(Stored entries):
■ ■ ■ ■

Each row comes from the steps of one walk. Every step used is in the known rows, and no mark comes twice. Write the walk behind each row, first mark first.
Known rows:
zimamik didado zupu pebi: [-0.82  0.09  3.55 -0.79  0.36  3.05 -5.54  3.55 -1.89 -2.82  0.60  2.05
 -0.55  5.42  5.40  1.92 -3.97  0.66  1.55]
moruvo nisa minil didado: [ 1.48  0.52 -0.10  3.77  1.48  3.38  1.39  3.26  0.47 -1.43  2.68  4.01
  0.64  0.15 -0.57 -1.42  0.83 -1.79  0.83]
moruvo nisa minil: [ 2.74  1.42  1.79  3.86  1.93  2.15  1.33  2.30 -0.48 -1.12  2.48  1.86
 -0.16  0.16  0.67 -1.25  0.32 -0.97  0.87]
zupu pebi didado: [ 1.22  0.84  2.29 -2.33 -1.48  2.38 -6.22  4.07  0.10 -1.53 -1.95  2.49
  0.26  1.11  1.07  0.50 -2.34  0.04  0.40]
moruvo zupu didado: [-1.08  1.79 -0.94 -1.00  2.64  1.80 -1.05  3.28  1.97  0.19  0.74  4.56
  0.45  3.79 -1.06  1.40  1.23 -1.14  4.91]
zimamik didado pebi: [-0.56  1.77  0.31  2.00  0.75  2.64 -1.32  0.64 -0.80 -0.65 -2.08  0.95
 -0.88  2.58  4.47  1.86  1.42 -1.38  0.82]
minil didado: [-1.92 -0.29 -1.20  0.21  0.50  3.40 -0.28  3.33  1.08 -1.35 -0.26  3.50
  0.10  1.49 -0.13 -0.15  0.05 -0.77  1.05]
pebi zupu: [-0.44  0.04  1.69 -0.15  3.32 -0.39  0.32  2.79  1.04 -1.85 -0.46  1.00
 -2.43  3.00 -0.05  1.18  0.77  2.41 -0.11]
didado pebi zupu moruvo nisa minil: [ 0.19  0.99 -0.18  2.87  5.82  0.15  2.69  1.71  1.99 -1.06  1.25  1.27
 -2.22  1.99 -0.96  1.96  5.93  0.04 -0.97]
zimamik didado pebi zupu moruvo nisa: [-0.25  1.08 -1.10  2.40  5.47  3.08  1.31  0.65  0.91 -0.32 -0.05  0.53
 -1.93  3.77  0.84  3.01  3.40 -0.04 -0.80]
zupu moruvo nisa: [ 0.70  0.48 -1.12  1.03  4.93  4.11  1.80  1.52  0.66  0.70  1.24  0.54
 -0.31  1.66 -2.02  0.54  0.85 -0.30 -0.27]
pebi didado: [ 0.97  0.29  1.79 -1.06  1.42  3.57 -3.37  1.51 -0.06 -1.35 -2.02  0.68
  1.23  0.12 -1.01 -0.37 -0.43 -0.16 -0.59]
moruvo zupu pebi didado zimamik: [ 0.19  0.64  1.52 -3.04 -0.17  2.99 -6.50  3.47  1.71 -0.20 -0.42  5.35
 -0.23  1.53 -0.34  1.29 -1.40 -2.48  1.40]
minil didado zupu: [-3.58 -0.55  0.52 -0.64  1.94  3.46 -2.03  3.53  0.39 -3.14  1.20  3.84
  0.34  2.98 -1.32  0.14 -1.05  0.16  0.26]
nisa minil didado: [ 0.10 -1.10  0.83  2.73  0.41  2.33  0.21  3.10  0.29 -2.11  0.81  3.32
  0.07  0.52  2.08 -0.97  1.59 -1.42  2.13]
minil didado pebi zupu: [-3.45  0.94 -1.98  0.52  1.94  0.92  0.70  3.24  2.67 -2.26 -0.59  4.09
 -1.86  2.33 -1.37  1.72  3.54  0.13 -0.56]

■ ■ ■ ■

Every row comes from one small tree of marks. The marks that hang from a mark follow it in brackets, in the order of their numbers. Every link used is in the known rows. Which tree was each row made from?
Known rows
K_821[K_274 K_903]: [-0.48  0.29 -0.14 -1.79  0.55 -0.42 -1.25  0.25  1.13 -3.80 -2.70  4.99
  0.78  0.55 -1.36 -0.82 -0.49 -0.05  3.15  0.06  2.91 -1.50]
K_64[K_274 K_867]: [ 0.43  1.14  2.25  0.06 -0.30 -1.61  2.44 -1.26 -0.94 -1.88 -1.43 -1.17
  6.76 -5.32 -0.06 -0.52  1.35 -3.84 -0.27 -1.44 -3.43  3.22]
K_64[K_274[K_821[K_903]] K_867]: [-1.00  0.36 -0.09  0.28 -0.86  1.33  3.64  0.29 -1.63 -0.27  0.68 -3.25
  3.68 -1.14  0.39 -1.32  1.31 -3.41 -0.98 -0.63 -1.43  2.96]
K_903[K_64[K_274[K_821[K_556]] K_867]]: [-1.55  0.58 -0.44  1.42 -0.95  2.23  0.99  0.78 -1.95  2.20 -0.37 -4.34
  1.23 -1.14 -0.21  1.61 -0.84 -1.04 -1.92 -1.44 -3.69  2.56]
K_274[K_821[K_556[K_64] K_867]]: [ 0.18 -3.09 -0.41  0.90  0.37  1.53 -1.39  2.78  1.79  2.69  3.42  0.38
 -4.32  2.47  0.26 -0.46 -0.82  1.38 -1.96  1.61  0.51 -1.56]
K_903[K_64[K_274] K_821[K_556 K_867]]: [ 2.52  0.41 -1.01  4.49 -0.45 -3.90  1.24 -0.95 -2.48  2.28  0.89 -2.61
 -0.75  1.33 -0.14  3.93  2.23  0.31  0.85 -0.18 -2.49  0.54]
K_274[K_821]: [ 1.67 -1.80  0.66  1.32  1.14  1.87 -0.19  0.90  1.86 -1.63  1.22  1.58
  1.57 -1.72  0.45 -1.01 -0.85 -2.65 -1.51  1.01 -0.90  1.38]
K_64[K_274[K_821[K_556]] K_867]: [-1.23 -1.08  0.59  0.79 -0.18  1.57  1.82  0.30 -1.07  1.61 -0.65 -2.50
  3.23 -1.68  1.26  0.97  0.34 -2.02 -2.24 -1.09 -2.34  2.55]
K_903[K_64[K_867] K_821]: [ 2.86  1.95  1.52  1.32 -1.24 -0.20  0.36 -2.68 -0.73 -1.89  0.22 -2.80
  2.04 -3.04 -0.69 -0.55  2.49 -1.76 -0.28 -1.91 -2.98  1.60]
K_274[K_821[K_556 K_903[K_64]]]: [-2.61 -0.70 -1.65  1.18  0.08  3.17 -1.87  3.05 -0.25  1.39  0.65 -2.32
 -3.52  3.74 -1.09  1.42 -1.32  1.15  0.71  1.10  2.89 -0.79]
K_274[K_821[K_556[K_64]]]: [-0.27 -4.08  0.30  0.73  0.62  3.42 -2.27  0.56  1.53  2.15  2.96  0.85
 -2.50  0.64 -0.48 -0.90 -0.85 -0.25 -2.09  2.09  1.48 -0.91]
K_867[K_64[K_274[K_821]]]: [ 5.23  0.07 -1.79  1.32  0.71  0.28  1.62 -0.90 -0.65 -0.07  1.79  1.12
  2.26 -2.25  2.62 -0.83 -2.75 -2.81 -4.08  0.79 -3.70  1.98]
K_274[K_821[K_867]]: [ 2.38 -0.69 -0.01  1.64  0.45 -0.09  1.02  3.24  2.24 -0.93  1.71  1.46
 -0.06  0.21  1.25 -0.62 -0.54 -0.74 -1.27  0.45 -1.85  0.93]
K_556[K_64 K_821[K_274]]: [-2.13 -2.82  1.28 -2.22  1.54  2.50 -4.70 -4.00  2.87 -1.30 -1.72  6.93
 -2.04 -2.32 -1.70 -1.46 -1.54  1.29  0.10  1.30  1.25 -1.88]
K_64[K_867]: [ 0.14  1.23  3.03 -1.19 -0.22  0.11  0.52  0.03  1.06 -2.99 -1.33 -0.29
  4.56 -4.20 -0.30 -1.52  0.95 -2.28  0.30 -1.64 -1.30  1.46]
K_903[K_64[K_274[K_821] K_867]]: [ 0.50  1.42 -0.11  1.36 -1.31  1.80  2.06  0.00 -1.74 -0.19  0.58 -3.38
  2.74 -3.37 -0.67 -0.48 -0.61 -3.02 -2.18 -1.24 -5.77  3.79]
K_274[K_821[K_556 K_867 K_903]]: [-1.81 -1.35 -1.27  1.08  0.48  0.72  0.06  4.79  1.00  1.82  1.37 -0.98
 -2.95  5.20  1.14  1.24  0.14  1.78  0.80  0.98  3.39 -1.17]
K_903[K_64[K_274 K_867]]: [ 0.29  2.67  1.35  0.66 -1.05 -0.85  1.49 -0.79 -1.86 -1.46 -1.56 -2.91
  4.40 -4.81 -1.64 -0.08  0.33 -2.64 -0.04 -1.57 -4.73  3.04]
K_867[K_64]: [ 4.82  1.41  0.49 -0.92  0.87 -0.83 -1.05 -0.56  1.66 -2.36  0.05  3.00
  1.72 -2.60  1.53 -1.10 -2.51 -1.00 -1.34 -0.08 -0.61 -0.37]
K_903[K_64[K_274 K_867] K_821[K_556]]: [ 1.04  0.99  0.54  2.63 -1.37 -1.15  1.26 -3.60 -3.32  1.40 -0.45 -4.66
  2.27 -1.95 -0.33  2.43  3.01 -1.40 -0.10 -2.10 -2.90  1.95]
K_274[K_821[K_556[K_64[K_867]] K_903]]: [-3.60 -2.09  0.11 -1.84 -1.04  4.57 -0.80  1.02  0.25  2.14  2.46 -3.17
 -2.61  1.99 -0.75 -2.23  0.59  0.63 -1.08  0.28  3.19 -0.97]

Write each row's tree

■ ■ ■ ■

(Exercise description):
Identify the lines above that contain the word "tree", then copy them.

(Written response):
Every row comes from one small tree of marks. The marks that hang from a mark follow it in brackets, in the order of their numbers. Every link used is in the known rows. Which tree was each row made from?
Write each row's tree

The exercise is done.